Guillotine in Parliament & Demands for Grants 2026–27

  • On 18 March 2026, Lok Sabha passed Demands for Grants worth 53 lakh crore for FY 2026–27 using guillotine procedure, with detailed discussion held only for Agriculture and Railways ministries.

Relevance

  • GS 2 (Polity & Governance):
    • Parliamentary procedures (Articles 112, 113, 114)
    • Executive dominance vs legislative scrutiny
    • Role of Lok Sabha in financial control

Practice Question

Q. “Frequent use of guillotine in passing Demands for Grants undermines parliamentary accountability.” Critically examine.(250 Words)

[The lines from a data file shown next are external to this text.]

Points on a hilly landscape, in no order, each with its height.
A ball rolls from a point to the lowest of its 5 nearest points, and stops where none of them is lower. Distance is the straight distance between rows; heights are no part of it.
Pudid h=3.59: -37 15 -7 32 7 -13 -69 42 0 39 -10 17 -26 -32 -22 25 -66 3 1 -12
kamu h=3.61: 8 -7 9 -24 20 3 7 -14 1 -15 -5 -16 -4 -3 44 -11 7 -3 7 -10
Mon h=0.95: 29 5 14 -16 -4 20 1 8 -7 15 -2 3 14 -20 -21 -13 -13 -15 -4 -26
Kun h=2.39: -1 11 2 -36 15 -2 -5 9 34 -6 6 -12 10 14 4 27 -3 25 12 61
mudu h=2.19: 0 7 3 -26 18 2 5 -1 36 -11 -8 -8 17 15 26 27 -2 12 1 42
fek h=1.23: -6 -55 -14 0 -25 1 63 -44 -12 -31 24 -13 -11 33 -9 -34 49 -34 -3 0
lifa h=4.05: 9 -22 11 12 -15 2 47 1 -26 -17 38 7 11 3 -23 -37 24 -28 -4 -13
zeruk h=3.49: -4 12 9 7 -9 14 -43 39 9 14 -22 9 0 -21 -17 21 -37 -24 -7 -19
Zuda h=3.41: 11 37 -12 -20 -9 -6 -43 -8 21 -18 0 3 -15 -3 17 7 -37 -4 7 -1
mige h=4.28: -28 5 -9 40 5 -41 -68 50 -8 42 -12 23 -31 -24 -16 22 -76 -6 -1 -20
puna h=5.01: 11 11 20 46 -7 6 40 8 -34 -2 28 23 21 -8 -19 -30 30 -32 -10 -13
peda h=1.46: 5 -22 17 -22 5 -3 56 -26 18 -28 -12 -10 23 20 20 -16 44 31 -19 16
Zel h=2.08: -4 14 2 59 7 5 20 10 -41 9 4 4 -1 -41 -10 -21 10 -46 -21 -14
tolit h=3.50: 10 5 13 -4 0 19 -20 25 4 14 -15 6 13 -9 -23 0 -24 -25 -4 -25
pim h=4.12: -21 9 22 34 16 2 -37 17 -17 29 -8 -1 0 -48 1 11 -21 -31 -11 -39
nad h=1.21: 10 -17 0 -4 4 0 47 -35 6 -25 -11 -7 13 21 24 -13 54 13 -7 9
nada h=6.00: -26 8 -32 -58 29 32 -50 12 32 24 -34 -1 -12 -4 17 34 -34 84 40 39
Vup h=2.97: -7 8 1 64 7 4 34 6 -39 0 6 4 -5 -22 -17 -27 31 -43 -14 -14
noni h=4.68: -22 10 -21 -26 28 -12 -48 21 31 34 -12 4 -27 -7 17 40 -32 91 45 14
molem h=3.00: 7 -18 19 -36 13 2 31 -4 27 -21 0 -9 32 17 11 -13 29 30 -12 39
pabu h=4.96: -16 20 -17 -20 16 -9 -24 5 33 20 5 -9 -22 -3 22 47 -30 45 39 25
fizo h=2.90: -24 3 9 29 -9 5 -48 36 9 31 -13 -5 -5 -35 -5 23 -30 -20 -6 -23
lev h=0.73: 13 -14 12 -17 21 -8 42 -27 8 -29 -6 -19 6 19 39 -14 40 3 3 3
rafog h=4.90: -22 17 -25 -35 26 14 -38 9 34 26 -20 -7 -19 1 7 49 -17 72 44 33
gik h=6.13: 11 -39 -17 -11 -2 -3 56 -39 -31 -18 0 -9 -23 28 8 -29 48 -12 6 -3
Fugu h=3.71: 11 -12 11 8 -10 6 51 -4 -31 -6 34 8 9 -2 -32 -34 16 -9 4 -29
gak h=2.60: 7 -29 -12 -5 4 5 50 -36 -16 -18 -3 -3 -2 30 14 -24 63 6 -9 2
bavun h=4.47: -28 15 19 43 -1 -27 -73 21 -11 43 -11 7 -5 -35 1 11 -54 -13 -17 -33
Ler h=1.67: 5 -41 -17 4 -9 -2 63 -50 -16 -32 1 -10 -2 45 4 -27 67 -7 -9 10
zibe h=2.62: 1 0 6 -61 10 10 18 -7 37 -25 -5 -1 26 30 18 10 -3 23 -6 66
mek h=2.26: -20 4 -20 28 8 -8 -67 47 5 28 -24 19 -34 -11 -34 33 -58 4 12 -10
zopi h=4.45: 1 27 -22 -11 6 -17 -49 0 20 10 -1 -2 -29 5 20 45 -34 45 40 18
supe h=3.12: -2 9 -13 -42 18 12 -8 13 34 -3 8 -6 5 20 11 42 -7 26 11 55
kom h=5.00: 2 -11 23 52 -26 -5 51 0 -28 -8 39 13 18 10 -29 -44 37 -38 -33 -9
tuf h=1.95: -25 7 -17 17 0 1 -59 49 9 21 -32 16 -22 -8 -32 26 -51 -7 1 -5
Runa h=2.23: 17 -14 2 -25 11 12 21 -26 -8 -20 1 -16 -10 -4 31 -28 18 -16 7 -26
vinug h=3.58: -8 14 9 57 22 12 -18 10 -22 29 3 -6 0 -38 3 3 6 -25 -20 -29
tez h=3.35: -4 10 20 25 12 14 -6 20 -7 25 -4 2 10 -34 -17 7 -6 -22 -10 -32
pas h=0.47: 9 19 -7 -23 2 -17 -31 -5 30 -12 3 -13 -15 2 37 26 -28 6 15 11
Voso h=1.10: 11 -23 11 -14 17 4 46 -35 9 -31 -13 -9 23 27 26 -8 55 15 -6 17
Supi h=3.17: 24 -3 9 -8 1 24 7 10 -15 13 0 13 29 -17 -26 -13 -3 -16 -3 -23
dubo h=3.56: -17 0 15 65 -15 13 38 2 -27 -14 29 6 -7 -8 -8 -51 35 -50 -47 -14
mur h=3.79: 14 32 -26 -12 -11 -32 -62 -2 -1 10 -11 6 -25 0 8 32 -39 52 36 9
Dez h=3.57: -7 -42 31 27 -42 -15 51 -9 -23 -13 50 7 17 27 -24 -53 37 -41 -19 -10
lipi h=2.03: 2 -2 10 -29 21 3 26 5 40 -17 -8 -7 20 28 21 16 12 20 2 43
Vug h=1.84: 3 17 4 59 13 9 22 23 -30 15 6 1 17 -31 -12 -8 20 -29 -18 -20
val h=3.89: 3 30 -24 -15 -4 -23 -58 6 17 24 -14 9 -28 0 8 37 -39 80 33 7
nev h=5.35: -20 12 -25 -52 16 21 -26 13 23 18 -8 1 -8 11 11 47 -17 61 29 61
kizup h=4.15: -10 5 19 11 12 18 -25 40 4 23 -21 9 6 -21 -21 15 -22 -26 -3 -22
dini h=3.83: -14 14 11 32 2 17 -28 36 -7 27 -11 -4 5 -27 -13 18 -17 -25 -12 -24
tero h=4.39: 9 -37 -20 1 -18 -3 56 -46 -22 -29 11 -4 -11 22 7 -38 53 -22 1 -4
Vezu h=2.86: 25 10 10 -21 -1 16 -4 4 -6 3 -10 -9 23 -17 -13 -4 -22 -20 -6 -24
viz h=3.16: -14 4 14 70 -8 8 37 13 -34 -5 22 3 -6 -19 -7 -44 29 -49 -27 -12
Belek h=2.80: 9 -19 1 -19 7 6 42 -25 -29 -9 7 -4 -10 9 8 -36 25 -17 10 -33
Kepe h=2.28: -2 15 19 43 13 11 5 20 -22 20 -5 -1 10 -35 -15 0 14 -27 -15 -25
mifo h=3.80: 8 40 -23 -8 -5 -26 -53 -3 8 2 0 8 -36 -1 11 33 -43 32 27 14
mena h=2.18: -10 -2 7 -43 17 3 10 17 34 -17 3 -7 27 26 11 19 4 20 5 50
Vukes h=2.66: 16 -15 10 -8 -6 2 36 -7 -18 -9 18 4 14 0 -22 -22 10 -15 9 -18
dovi h=5.34: -32 20 -1 41 3 -25 -85 40 -9 31 -10 15 -25 -29 -6 19 -75 4 -15 -22
seg h=3.48: 14 10 20 21 -4 9 7 15 -9 16 -4 9 21 -23 -23 5 -3 -25 -15 -20
mel h=4.42: -11 18 -19 -26 12 -11 -48 6 29 30 -8 -7 -20 -6 19 47 -42 69 43 14
duf h=3.19: -22 6 26 31 4 -7 -50 32 0 30 -11 -4 2 -32 -2 13 -30 -29 -17 -27
sovab h=4.59: 2 7 -1 -16 8 -17 -5 -7 27 -25 -3 -22 2 7 46 22 -5 5 1 15
pudig h=2.87: -14 -56 2 9 -29 -2 63 -30 -13 -15 42 -10 -3 21 -23 -52 37 -42 -4 -9
mitod h=3.60: 26 7 8 -29 1 6 0 -5 -12 -3 5 -5 7 -9 6 -21 -6 -19 4 -30
muni h=1.12: 24 -11 6 -27 -6 1 29 -7 -15 1 12 -4 -8 -1 -4 -30 8 -23 -4 -30
zumez h=1.47: 10 3 10 -26 19 3 29 -9 28 -33 -17 -13 17 14 30 8 35 11 3 13
zozup h=1.66: 22 -17 -7 -17 13 2 33 -21 -16 -18 -9 -11 -12 4 15 -23 33 2 8 -16
pegu h=2.84: 3 -23 13 -30 13 2 50 -24 26 -24 5 -5 51 25 8 -10 30 34 -13 33
Mosa h=8.41: -1 -50 16 -36 -8 0 74 -63 0 -19 26 -5 43 25 2 -31 56 39 -16 30
buva h=2.68: -4 39 -42 -4 -2 -8 -69 7 7 9 -15 17 -36 -12 -9 32 -46 45 30 0
Ket h=4.78: 16 15 3 -22 -7 -2 -20 -13 13 -22 -1 -27 -9 1 38 3 -17 2 6 -8
dut h=4.87: -22 -3 19 57 -30 21 45 -12 -41 -9 14 6 2 12 -1 -73 52 -58 -69 -14
bof h=3.20: -1 10 1 -25 17 -9 -9 10 30 -8 -7 -20 -8 11 38 23 -9 11 16 33
zapit h=5.28: -32 18 2 49 -3 -20 -73 28 -6 39 -12 16 -15 -31 -4 8 -70 -11 -12 -21
rikap h=2.49: -23 3 9 28 -5 -6 -67 36 10 32 -15 10 -23 -25 -17 21 -53 -21 3 -20
bol h=2.36: -1 -31 10 -16 -7 -1 59 -46 10 -30 -6 5 36 35 13 -16 61 34 -12 19
sukil h=3.85: 3 29 -5 -20 -5 -10 -47 1 10 2 2 -4 -27 5 15 20 -41 25 20 9
mafi h=1.36: 1 -40 -6 -4 -17 -8 56 -63 -4 -29 24 -9 25 44 -18 -27 77 17 -14 28
Faz h=1.76: 8 -28 -9 0 -8 -7 62 -48 -19 -29 -9 -5 10 33 2 -14 75 4 1 17
fibun h=3.91: 7 -33 8 -5 -19 -10 51 -23 -28 -13 40 4 -5 8 -17 -41 18 -25 -2 -21
rura h=0.85: 6 23 -28 -4 -17 4 -57 30 7 5 -23 22 -22 -3 -17 23 -54 -2 5 5
zizok h=4.56: -5 10 -5 -16 10 -8 -12 2 37 -6 0 -16 -3 13 23 48 -15 20 32 39
Lanun h=3.36: 8 -31 2 -9 -2 -8 58 -42 -6 -19 5 -8 23 28 2 -23 67 26 -6 22
golot h=3.29: 15 23 -13 -14 -10 8 -53 18 14 5 -19 9 -12 2 -15 9 -34 -20 1 2
vozuz h=2.93: 16 22 -7 -31 -6 -12 -38 -2 21 -8 1 -12 -9 -3 26 8 -29 7 11 -1
lunez h=1.30: 0 12 7 58 5 4 26 20 -24 11 10 4 2 -35 -13 -9 25 -37 -13 -24
Nago h=3.34: 27 0 9 -8 -4 11 39 1 -22 0 12 11 6 -9 -30 -13 9 -19 -7 -34
molu h=1.64: -6 20 -42 2 -3 0 -67 28 -7 15 -30 23 -34 -11 -25 35 -54 17 15 -1
nido h=2.54: 8 12 9 31 7 18 20 17 -24 6 3 14 16 -30 -18 -4 14 -28 -3 -27
fam h=4.25: 26 15 -2 -22 -17 9 -28 12 -2 -4 -10 0 4 0 -11 -4 -41 -15 -5 -16
bif h=4.18: -11 15 -11 -25 2 -19 -36 -1 24 8 6 -15 -10 4 24 41 -30 23 29 16
Nibo h=1.11: -4 11 -13 -2 -7 13 -46 38 7 19 -24 17 -17 -11 -24 24 -50 -15 -1 -7
zib h=5.30: 3 -52 0 -9 -22 -15 74 -60 2 -18 27 -7 40 42 -1 -18 58 37 -21 28
teb h=0.33: 7 -42 -18 5 -20 6 59 -59 -4 -38 8 -6 13 47 -8 -20 69 -3 -19 34
zar h=0.13: -8 -19 32 40 -45 -2 37 -7 -23 -12 36 13 25 16 -32 -61 47 -42 -40 -7
mub h=3.87: 28 10 5 -34 -11 8 -25 1 -4 -5 -3 -2 8 -5 -4 -3 -27 -14 0 -22
gepef h=2.61: 16 40 -30 -12 -16 -8 -57 8 2 6 -15 14 -24 2 -4 24 -43 18 18 12

Where does a ball stop that starts at each point below?
mel -> rura
nev -> lev
supe -> lev
zizok -> lev

Call two points neighbours if one is among the 5 nearest of the other. Go from one point of each pair to the other, from neighbour to neighbour, staying as low as possible. Name the highest point that can't be avoided.
pas / lunez -> seg
lunez / zar -> dubo
pas / rura -> Zuda
lev / teb -> Faz
lev / Mon -> Nago
pas / lev -> bof
muni / lev -> Runa

Write out the way that a ball takes from each point below.
nada -> mel, val, buva, molu, rura
rafog -> mel, val, buva, molu, rura
noni -> val, buva, molu, rura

Budgetary process in Parliament
  • Under Article 112, Union Budget is presented; followed by Demands for Grants (Article 113), where each ministry seeks approval for expenditure from Lok Sabha.
  • Only Lok Sabha has power to vote on Demands for Grants; Rajya Sabha can only discuss, not vote, reflecting financial supremacy of Lower House.
What is Guillotine?
  • Guillotine is a parliamentary device whereby all pending Demands for Grants are put to vote at once without discussion, due to time constraints.
  • Invoked by Lok Sabha Speaker on last day of budget discussion, ensuring timely passage before start of financial year (1 April).
  • Distinct from “passing in din” (due to disruption); guillotine is a structured, rule-based financial procedure.
How the process works
  • Budget presented → General discussion → Department-wise scrutiny → Cut motions moved by MPs to reduce expenditure.
  • Due to limited time, only select ministries are discussed; remaining demands are clubbed and passed via guillotine.
  • After approval, Appropriation Bill (Article 114) is introduced to authorise withdrawal from Consolidated Fund of India.
  • Reflects balance between legislative scrutiny and executive necessity, ensuring continuity of government expenditure.
  • However, excessive reliance weakens parliamentary oversight and deliberative democracy, core to basic structure doctrine (parliamentary accountability).
  • Enables timely budget passage, preventing administrative paralysis and ensuring continuity of government programmes.
  • But limits detailed scrutiny of ministry-wise expenditure, reducing effectiveness of parliamentary committees and debates.
  • Business Advisory Committee (BAC) allocates time, but time compression leads to procedural shortcuts like guillotine.
  • Approval of ₹53 lakh crore expenditure (~Union Budget size) critical for fiscal operations, welfare schemes, infrastructure spending, and macroeconomic stability.
  • Delayed approval could disrupt cash flow, subsidies, salaries, and capital expenditure, affecting economic growth.
  • Highlights executive dominance in Parliament, especially with majority government ensuring smooth passage without debate.
  • Opposition criticism centres on lack of accountability, reduced deliberation, and marginalisation of dissenting voices.
  • Reflects broader trend of declining parliamentary sittings and scrutiny time in recent years.
  • Reduced scrutiny may affect quality of expenditure decisions, impacting sectors like agriculture, health, education, which directly influence citizens’ welfare.
  • Limited debate on schemes may lead to implementation inefficiencies and exclusion errors.
  • 53 lakh crore Demands for Grants approved (FY 2026–27).
  • Only 2 ministries discussed (Agriculture, Railways).
  • Remaining demands passed without discussion via guillotine.
Democratic deficit
  • Curtails parliamentary deliberation and accountability, weakening role of MPs in scrutinising public expenditure.
Institutional
  • Undermines role of Departmentally Related Standing Committees (DRSCs) and detailed financial oversight mechanisms.
Governance
  • Risk of inefficient allocation and misuse of public funds, due to lack of debate and scrutiny.
  • Increase number of parliamentary sitting days and dedicated budget discussion time, strengthening deliberative processes.
  • Empower Standing Committees with binding recommendations, improving pre-legislative scrutiny of expenditure.
  • Introduce digital dashboards and real-time expenditure tracking, enhancing transparency beyond parliamentary debates.
  • Encourage structured prioritisation of key ministries for discussion, ensuring balanced scrutiny.
  • Article 112 → Union Budget.
  • Article 113 → Demands for Grants.
  • Article 114 → Appropriation Bill.
  • Guillotine → bulk passage of demands without discussion.
  • Lok Sabha → sole authority to vote on grants.